Searle Corporate Partnership, to apply ethnomedicinal approaches for examining plant biodiversity based on the Aguaruna pharmacopeia and involving a wide range of human diseases and syndromes. Patent applications have been filed as a result; benefit sharing with the communities has been included.
Another ICBG project in Panama is searching new bioactive compounds against cancer and the tropical parasites causing malaria, leishmaniasis, and Chagas’ disease, through a collaboration between Smithsonian Tropical Research Institute, several universities in Panama and one in the United States, and Novartis.
In Cuba, the Biotechnological West Pole of La Havana comprises more than 40 specialised biotechnology centres; others include the Bio Trade initiative for the promotion of biodiversity-derived products and services in Colombia, under the leadership of the Alexander von Humboldt Institute, and the emerging companies in Amazonia supported by UNCTAD-Bolsa Amazonica-IavH. The adoption of intellectual property and biosafety regulations has recently been promoted, but management and enforcement varies among LAC countries.
Chile is the only country where biotechnological processes can be patented. Microorganisms can be patented in Brazil and Mexico, but neither microorganisms nor genes can be patented in the Andean countries. In most countries, UPOV-type plant variety protection systems exist.
Stimulation of investments and facilitation of the acquisition of technologies through collaborative partnerships should go hand-in-hand with mechanisms to link the research with the holders of biological resources. Governments can offer tax and other incentives to investors; these incentives should encourage the sharing of the derived benefits with the research partners and with the traditional curators of genetic resources.
Finally, it is relevant to mention that food insecurity in large sectors of the LAC region is a consequence of inadequate social, economic, and technological development. The new biotechnologies open a range of opportunities for increasing biodiversity-based product diversification.

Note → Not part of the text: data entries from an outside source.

Each row is a point on a tangle of strands that fork, close into loops and nearly touch. The rows are in no order.
In the rows, zero is written as 128.
Points whose rows are less than 210 apart are linked; no others are.
J_757: [161 158 132 111 141 139 131  94 159 130 115 128 114 137 174 170 130 101
 125 149 103 150  81 103 162  98 152 132 110 127 131 140 118  91 116 181
 132 160 115  90 125 146  93 109  83 117 117 141 146 143 109 157  80 130
 118 110 128  98 167 147 182 127 104 115 114]
J_723: [110 146 152  91 140 109 146 123  91 114 139 160 134 103 101 198 125 168
 108 139 154 102  73 129 167  95 128 107 111  86 116  67 124  19 138 152
 146 103 103 172 131 120 179  53 102  59 107 105 137 131  75 149 157 148
 117 143 142 109 178 160 145 153 127 162 163]
J_735: [117 173 124 122 150 109 118  89 130  97 153 147 135  96 144 156  95 172
  69  96 151 111  56 108 136 107 137 138  98 148 158  92  86  75 128 123
 183 134 132 136 146  94 128  59 101 106  99  76 166 126 155 142 114 125
 155 103 177 148 182 153 169 111 120  91 182]
J_83: [116 124 133 140 115 106 156 100 181 106 182 137 114 132 205  87 102 141
 132 108 126 129 192 131 113 114  89 164  65 190 133 159  85 149 103  65
 127 142 113 136 152  93  64 122 121 107 107 139 208 124 104 110 102 109
 129 167 163 150 128 135 137 119 108 108 127]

It is necessary to bear in mind not only the local socioeconomic context, but also the level of export/import of agricultural and biodiversity derived products; the importance of the small, medium, and large agro-industry in the economy; the country’s research and technological capacities; and the existence of a legal framework that stimulates biodiversity conservation and utilisation.
The situation of the resource-poor farmer should be taken into account, to make sure that the benefits of modern biotechnologies reach this important sector-currently a majority in some LAC countries.